Duplicate Content Finder FAQ
► An instructive example ...
The best way to describe the issues about Duplicate Content - and how this tool may be useful - must be by an example showing it all in one. The Wikipedia Bill Gates Biography has been copied many, many times to many webpages - and is misused to attract traffic and fake factuality.
Run the Duplicate Content Finder for the first 3 paragraphs of the Bill Gates biography
► Understanding the findings
SERP %
SERP % is the searchable (eg top-indexed) part of the duplicate content you are looking for. A high SERP % (>60%) indicates a very high duplicate content rate.Real DC %
Real DC% is the amount of actual duplicate content for the page being investigated. A percentage above 70% may be considered as an almost to total duplicate or plagiarism.Page Title / URL
Portion of the <title> tag and a clickable URL for the page in question.

► High SERP but low Real DC - why?
This is typically the case for portals, news sites and similar. A page has been indexed in searchengines by phrases matching the content being searched for, but is now updated with other content. In more seldom cases the server holding the targeted URL is blocking for robotic pageload. An example is Facebook.com, which is very unhappy by any kind of "unusual" sniffing. In those cases, and if you have a high SERP, you can be completely sure that the page contains duplicate content.
► 100% duplicate content, but Real DC is below 100% - why?
Both the source (your input) and the content of duplicate content candidates are processed trough multiple filters. This is nessecary to make a real content comparison possible. "This is a test", "this,is a test", "THIS.is.A.test" seems different, but for a searchengine or in a duplicate content context they are pretty much alike.

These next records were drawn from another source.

A landscape with many valleys, sampled at points; each row gives a point and its height.
A ball rolls from a point to whichever of its 2 nearest points has the largest drop for the distance, and stops where none of them is lower. Distance is the straight distance between rows; heights are no part of it.
Dasan height 43.9: [-11  -5   2  -5 -12  13   0 -10  -6  -8   3   8  10   9  14   1  18 -18
   0 -11   3   9   8   4   1   4  -6  -2]
kubi height 63.8: [ -4 -12   8   8  -1 -10  -6  -7   0  10  13  -3  -1  28  16  -9 -10   5
  11  -1   4  10  13  17 -21   7   7   2]
vuze height 72.9: [  3 -17  -3 -21  14  -1   5  -6  11  12   1   3  16  19  -2   3   3   7
  -5   2 -11   2 -12  23   1  14 -15 -18]
Rep height 78.1: [-12  -4  10  11  -6  -5 -11   5 -20   6   5   4  11   1  11 -13  -6  -1
  -4  -4   0  11  17  12 -16  11   0  18]
Lel height 58.3: [  2  11  11  12   6   0 -10   0  -4  -3   9   7   5 -15   2   3  -6  25
   3   8   9  -3   3  -5  -1  -5  16  21]
kager height 39.1: [ 13  22  -6  -5  18  -7 -18   3 -10  -2 -13  11 -17 -16 -13  11 -13  -1
   2  -4   7  -1  -9 -11   1 -13   1   2]
vada height 34.0: [ 13   7 -21  -3  11   2   3  -7  13  -9 -13   8  16   8  -1   8 -22 -12
   2   0  -4   6  12   5   9  -8  -8  -5]
deg height 67.8: [ -6  -8   8   9   3  -2  -2 -14   0  17  -4   1   1   6  13  10  15   4
  -3  -2   2  -3   0   8  11   9   4  16]
lepi height 65.8: [  4  -7   1  -8  15   4  10 -13   5   0  -7   1  22  30  13 -11 -11  -1
  15   4   7   9   0  22  -8  11  -9  -3]
gisor height 44.0: [  7   0  -1 -10   4   9 -12  -9  -1 -15   3   3 -10 -12  -1   4  22 -24
  14 -12  12   0  -5 -11   1 -15   9  11]
Turud height 28.0: [ -5 -14 -24  -9  -5   5   2   7   1  -3  19   3 -13 -12 -10   6  17 -12
  -6   8  -7  -4   9  -9   3  -8   3 -24]
Sak height 51.9: [  5  -2  -5  -7  -3  -1  10  -1  17 -19 -12 -11  17 -11  -8   5 -10   0
   2  14   6  -6   0   0   3  -6  10  -3]
Paga height 83.7: [ -2  17   8  -4  -5   0 -17  13 -20   7  -9   1  -6 -12  -7  -4  -4  -4
  -7  -6   6   1  -3  -6   1   2   1  -1]
gik height 55.0: [ -7  -1   2 -10  -4   0 -32 -16 -12   2 -24  -5   0  -3   2   5   5 -18
 -11  -4   8  10   2   0   9  -5  13   3]
Kep height 18.5: [ -2  -5  -5 -19 -21 -10  -9  -3  -4   9  -9  -5  -6  22  -3  -4  12 -12
   3  -5   8  11 -18   5 -10   2  -5  -9]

► "Scanner" - which to choose?
Scanners is the searchengine used for the preliminary internet-scan. Currently Bing, Yahoo and Google is supported. It really not makes a huge difference choosing one or the other. Google deliver more results, and produces therefore a higher SERP % for more pages, but if there is duplicate content Bing or Yahoo find this as well. The duplicate content issue is not a matter of indexes in a searchengine, but about the good rank the searchengine provides for unique content. Choosing Google as scanner you may discover blank results after heavy use. This is Google suspecting Your computer generating automated requests - which is true - and therefore inserts a 302 redirect. It happends very seldom, but if it does - switch to Bing or Yahoo and Google should be up running after a few hours. I have not yet made the effort to show a "nice" 302-message.
► Tolerance - what is it?
Tolerance express the minimum SERP-percentage which will qualify an URL to be a possible duplicate content candidate. A high tolerance gives few and more certain results, but is likely to oversee webpages with obvious duplicate content. A lower tolerance gives more results, and catches also poorly indexed pages, but may deliver some results completely out of context. However, since "Cleanup" is checked by default this is not a problem. Generally it should not be nessecary to change Tolerance
► Options
Cleanup
If checked analyzed pages with no duplicate content is removed from the final list.Sort
If checked the final list of results will be sorted with the most serious Duplicate Content pages on top.
► Timeout
When the Real DC value and Show actual duplicate content is being calculated, a list of "suspiscious" webpages is continuously being scanned. Timeout is the maximum waiting time in milliseconds for each webpage about to be loaded and scanned. A high timeout gives a more accurate result, but slows down the overall time consumed by the Duplicate Content Finder. The default timeout value of 6000 ms should be enough in most cases. The main difference is a bigger set of matches. Reasons for setting a high timeout may be extremely many "hits" or a lot of slow pages, blocking for each other.